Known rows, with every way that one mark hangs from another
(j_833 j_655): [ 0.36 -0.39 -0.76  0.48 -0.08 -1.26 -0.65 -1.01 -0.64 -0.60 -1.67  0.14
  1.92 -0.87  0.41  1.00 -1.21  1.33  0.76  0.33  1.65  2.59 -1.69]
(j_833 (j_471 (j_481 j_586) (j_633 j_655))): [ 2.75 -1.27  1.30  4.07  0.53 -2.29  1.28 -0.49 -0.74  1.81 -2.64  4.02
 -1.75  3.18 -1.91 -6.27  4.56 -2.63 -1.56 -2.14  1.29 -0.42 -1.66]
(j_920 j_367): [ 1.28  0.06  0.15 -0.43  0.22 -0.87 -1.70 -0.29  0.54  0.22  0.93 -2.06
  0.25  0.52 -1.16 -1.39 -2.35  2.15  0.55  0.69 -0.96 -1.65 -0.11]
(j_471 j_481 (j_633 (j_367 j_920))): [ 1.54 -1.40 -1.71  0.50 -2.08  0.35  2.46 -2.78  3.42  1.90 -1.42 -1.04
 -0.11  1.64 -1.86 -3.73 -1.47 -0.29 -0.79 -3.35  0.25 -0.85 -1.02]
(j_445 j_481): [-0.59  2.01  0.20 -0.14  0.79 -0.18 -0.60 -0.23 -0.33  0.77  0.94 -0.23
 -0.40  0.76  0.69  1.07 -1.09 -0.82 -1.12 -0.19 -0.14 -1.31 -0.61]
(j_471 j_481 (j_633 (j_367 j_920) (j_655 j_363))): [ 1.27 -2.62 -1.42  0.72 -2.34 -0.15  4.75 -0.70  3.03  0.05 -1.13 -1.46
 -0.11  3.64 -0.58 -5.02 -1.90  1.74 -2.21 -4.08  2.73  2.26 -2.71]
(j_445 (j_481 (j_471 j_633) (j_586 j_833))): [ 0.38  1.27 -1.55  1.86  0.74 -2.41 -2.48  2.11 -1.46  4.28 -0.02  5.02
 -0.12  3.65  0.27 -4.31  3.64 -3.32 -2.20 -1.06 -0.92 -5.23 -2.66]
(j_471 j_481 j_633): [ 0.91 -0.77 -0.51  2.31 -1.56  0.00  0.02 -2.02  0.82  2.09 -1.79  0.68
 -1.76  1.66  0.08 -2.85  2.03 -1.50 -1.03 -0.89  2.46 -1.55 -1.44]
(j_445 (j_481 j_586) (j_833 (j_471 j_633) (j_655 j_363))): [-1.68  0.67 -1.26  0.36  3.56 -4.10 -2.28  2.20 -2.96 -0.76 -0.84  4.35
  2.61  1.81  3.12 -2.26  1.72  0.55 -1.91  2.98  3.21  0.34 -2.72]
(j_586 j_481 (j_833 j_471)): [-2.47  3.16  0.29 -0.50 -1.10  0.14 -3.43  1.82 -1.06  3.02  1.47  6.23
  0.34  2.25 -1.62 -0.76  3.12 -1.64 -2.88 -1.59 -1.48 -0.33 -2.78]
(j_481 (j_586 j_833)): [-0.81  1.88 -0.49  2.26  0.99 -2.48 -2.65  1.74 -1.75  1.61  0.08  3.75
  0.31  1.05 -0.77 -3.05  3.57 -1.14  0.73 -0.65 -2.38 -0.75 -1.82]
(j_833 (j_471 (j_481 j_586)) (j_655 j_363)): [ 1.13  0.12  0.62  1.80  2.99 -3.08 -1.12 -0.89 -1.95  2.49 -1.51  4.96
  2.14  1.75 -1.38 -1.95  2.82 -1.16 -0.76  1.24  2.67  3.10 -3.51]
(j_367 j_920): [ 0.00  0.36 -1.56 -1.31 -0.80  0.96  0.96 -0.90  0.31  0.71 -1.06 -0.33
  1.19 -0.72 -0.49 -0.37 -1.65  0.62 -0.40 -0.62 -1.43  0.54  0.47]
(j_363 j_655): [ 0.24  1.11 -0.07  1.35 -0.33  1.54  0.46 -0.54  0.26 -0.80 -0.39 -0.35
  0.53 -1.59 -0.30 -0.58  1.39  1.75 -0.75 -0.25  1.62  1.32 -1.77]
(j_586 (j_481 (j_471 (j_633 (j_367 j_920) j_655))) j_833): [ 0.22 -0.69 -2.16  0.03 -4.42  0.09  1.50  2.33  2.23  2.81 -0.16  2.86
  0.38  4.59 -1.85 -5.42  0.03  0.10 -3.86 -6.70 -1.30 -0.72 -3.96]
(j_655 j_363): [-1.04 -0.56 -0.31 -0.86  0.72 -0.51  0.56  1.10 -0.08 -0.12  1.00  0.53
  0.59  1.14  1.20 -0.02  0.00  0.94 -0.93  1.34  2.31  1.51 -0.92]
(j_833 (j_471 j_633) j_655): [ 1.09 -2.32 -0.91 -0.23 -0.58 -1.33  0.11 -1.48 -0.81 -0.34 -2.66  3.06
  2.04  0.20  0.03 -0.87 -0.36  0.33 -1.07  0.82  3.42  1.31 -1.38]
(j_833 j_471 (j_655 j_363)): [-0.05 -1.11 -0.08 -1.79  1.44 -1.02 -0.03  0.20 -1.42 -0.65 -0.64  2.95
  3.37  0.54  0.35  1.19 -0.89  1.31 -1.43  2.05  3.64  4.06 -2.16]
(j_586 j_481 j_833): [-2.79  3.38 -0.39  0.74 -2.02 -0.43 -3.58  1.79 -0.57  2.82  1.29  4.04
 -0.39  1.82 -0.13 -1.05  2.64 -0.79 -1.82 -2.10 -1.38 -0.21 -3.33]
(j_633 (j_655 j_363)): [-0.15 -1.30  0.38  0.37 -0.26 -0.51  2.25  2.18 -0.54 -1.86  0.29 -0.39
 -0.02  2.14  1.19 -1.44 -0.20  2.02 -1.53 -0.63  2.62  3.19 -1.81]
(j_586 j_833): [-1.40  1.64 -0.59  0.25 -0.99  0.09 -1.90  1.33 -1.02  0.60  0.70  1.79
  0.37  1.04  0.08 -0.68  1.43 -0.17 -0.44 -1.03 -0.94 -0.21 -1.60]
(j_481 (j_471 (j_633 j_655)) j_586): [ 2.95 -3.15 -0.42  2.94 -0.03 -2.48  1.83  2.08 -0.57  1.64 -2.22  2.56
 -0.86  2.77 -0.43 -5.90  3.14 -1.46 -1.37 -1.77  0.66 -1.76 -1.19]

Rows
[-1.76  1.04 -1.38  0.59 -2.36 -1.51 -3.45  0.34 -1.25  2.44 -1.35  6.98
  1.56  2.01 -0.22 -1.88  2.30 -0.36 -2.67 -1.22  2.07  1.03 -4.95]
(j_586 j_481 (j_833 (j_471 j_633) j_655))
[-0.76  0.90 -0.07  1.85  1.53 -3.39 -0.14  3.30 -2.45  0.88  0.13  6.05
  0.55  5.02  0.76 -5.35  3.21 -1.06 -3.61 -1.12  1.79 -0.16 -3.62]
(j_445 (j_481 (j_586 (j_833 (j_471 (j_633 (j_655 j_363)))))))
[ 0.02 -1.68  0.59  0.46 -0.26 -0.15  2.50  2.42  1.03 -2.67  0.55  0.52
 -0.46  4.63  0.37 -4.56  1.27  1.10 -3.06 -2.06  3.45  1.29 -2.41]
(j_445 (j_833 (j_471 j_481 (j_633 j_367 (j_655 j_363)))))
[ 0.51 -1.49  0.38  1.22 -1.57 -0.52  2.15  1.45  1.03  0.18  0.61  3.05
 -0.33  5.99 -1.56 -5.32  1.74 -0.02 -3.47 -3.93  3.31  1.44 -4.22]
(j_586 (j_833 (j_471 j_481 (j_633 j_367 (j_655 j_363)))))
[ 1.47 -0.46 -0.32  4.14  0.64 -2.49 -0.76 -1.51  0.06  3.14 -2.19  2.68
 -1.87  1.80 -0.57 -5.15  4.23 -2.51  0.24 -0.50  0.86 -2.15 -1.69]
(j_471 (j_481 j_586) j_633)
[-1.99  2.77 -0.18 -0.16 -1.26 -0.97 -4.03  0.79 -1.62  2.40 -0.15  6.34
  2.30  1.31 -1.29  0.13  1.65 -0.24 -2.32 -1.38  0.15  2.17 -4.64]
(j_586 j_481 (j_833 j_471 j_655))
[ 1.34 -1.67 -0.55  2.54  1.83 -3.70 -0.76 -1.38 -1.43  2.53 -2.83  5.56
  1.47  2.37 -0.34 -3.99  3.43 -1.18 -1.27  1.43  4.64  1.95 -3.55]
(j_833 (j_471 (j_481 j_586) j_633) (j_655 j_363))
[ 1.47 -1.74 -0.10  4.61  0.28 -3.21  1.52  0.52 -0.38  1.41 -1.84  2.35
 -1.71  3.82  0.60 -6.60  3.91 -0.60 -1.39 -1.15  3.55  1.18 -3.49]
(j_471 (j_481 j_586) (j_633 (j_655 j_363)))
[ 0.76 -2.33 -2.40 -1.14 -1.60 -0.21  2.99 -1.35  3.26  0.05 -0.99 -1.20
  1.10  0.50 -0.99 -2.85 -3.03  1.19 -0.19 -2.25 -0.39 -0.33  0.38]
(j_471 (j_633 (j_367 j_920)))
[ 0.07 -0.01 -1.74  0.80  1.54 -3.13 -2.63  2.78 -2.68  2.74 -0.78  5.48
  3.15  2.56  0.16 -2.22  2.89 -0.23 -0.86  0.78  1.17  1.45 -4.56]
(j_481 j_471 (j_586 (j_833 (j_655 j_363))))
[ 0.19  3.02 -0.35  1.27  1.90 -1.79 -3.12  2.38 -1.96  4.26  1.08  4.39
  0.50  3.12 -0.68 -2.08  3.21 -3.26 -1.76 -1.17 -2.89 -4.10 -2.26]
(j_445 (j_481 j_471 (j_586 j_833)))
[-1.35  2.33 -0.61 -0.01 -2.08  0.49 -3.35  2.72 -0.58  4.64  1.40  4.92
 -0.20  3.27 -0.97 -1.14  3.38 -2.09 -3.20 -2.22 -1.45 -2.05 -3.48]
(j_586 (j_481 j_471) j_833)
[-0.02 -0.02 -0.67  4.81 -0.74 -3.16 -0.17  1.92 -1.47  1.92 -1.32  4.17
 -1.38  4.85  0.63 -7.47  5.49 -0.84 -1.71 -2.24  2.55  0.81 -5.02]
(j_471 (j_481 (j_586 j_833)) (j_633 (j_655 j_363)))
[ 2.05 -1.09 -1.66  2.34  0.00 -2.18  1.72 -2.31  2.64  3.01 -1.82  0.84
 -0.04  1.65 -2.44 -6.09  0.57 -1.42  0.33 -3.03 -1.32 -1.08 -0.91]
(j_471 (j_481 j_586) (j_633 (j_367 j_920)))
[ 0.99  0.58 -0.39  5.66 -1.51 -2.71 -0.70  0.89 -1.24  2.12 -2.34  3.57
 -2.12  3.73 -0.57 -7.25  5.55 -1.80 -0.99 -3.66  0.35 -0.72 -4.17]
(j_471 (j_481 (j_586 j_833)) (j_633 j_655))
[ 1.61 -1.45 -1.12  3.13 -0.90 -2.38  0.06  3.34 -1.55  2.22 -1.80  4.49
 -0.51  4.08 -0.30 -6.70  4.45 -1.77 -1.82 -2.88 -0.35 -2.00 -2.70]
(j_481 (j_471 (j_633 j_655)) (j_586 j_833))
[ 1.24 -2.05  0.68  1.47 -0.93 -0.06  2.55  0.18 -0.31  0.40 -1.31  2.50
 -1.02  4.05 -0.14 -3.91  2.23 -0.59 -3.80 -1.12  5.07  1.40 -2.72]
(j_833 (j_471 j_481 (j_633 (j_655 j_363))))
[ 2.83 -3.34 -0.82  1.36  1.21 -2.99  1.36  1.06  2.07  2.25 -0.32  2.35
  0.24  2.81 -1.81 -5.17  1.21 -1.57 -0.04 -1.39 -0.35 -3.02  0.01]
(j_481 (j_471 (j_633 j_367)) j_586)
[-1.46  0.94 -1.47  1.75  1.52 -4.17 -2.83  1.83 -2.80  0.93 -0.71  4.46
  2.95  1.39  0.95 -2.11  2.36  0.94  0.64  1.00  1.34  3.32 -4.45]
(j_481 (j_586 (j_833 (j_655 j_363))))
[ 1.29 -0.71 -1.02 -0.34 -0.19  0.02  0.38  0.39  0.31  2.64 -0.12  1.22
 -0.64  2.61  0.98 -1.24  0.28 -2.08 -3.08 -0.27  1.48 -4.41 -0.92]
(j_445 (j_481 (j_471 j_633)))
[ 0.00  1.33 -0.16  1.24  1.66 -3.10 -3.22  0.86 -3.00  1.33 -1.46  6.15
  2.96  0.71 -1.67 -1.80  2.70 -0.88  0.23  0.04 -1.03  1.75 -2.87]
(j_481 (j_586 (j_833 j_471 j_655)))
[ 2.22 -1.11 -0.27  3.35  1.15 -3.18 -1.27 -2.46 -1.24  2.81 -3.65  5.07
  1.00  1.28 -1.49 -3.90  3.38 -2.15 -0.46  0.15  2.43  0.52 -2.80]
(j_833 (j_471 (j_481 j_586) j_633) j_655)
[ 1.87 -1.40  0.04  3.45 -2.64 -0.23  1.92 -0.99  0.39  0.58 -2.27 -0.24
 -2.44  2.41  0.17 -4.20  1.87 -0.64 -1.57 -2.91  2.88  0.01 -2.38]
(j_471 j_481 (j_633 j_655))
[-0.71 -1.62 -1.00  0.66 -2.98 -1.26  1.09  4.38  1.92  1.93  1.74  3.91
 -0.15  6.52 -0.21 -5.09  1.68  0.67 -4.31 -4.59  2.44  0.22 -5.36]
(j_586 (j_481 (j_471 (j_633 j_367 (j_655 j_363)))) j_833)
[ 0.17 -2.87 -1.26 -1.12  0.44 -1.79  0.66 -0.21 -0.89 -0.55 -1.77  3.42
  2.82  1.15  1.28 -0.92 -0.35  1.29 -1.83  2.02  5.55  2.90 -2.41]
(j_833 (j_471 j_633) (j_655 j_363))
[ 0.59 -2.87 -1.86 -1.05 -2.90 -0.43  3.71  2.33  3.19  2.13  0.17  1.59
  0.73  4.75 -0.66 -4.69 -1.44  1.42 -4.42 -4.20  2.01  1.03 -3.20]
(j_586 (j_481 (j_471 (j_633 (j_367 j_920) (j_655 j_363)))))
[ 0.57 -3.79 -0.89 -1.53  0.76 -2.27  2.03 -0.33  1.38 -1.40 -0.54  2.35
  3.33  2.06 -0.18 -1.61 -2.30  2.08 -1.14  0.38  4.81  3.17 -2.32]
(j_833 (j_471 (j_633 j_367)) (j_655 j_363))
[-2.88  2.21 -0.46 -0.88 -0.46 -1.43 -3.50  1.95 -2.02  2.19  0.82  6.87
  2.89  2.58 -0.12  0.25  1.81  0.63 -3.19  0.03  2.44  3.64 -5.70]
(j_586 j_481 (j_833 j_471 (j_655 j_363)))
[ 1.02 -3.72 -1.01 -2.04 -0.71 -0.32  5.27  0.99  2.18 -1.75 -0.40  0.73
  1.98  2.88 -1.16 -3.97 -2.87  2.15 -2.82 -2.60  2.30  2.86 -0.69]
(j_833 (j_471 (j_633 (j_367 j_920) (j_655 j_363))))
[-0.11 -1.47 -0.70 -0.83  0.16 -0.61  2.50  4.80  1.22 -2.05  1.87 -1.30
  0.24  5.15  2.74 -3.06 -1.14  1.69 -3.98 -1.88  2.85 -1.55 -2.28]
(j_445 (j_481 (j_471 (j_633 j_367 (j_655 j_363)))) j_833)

=====

GOAL OF THE EXERCISE —
Your task is to quote, without any alteration, the lines running from the top of the records to the line that holds "-0.96 -1.65 -0.11]", both included.

RESPONSE BOX —
Known rows, with every way that one mark hangs from another
(j_833 j_655): [ 0.36 -0.39 -0.76  0.48 -0.08 -1.26 -0.65 -1.01 -0.64 -0.60 -1.67  0.14
  1.92 -0.87  0.41  1.00 -1.21  1.33  0.76  0.33  1.65  2.59 -1.69]
(j_833 (j_471 (j_481 j_586) (j_633 j_655))): [ 2.75 -1.27  1.30  4.07  0.53 -2.29  1.28 -0.49 -0.74  1.81 -2.64  4.02
 -1.75  3.18 -1.91 -6.27  4.56 -2.63 -1.56 -2.14  1.29 -0.42 -1.66]
(j_920 j_367): [ 1.28  0.06  0.15 -0.43  0.22 -0.87 -1.70 -0.29  0.54  0.22  0.93 -2.06
  0.25  0.52 -1.16 -1.39 -2.35  2.15  0.55  0.69 -0.96 -1.65 -0.11]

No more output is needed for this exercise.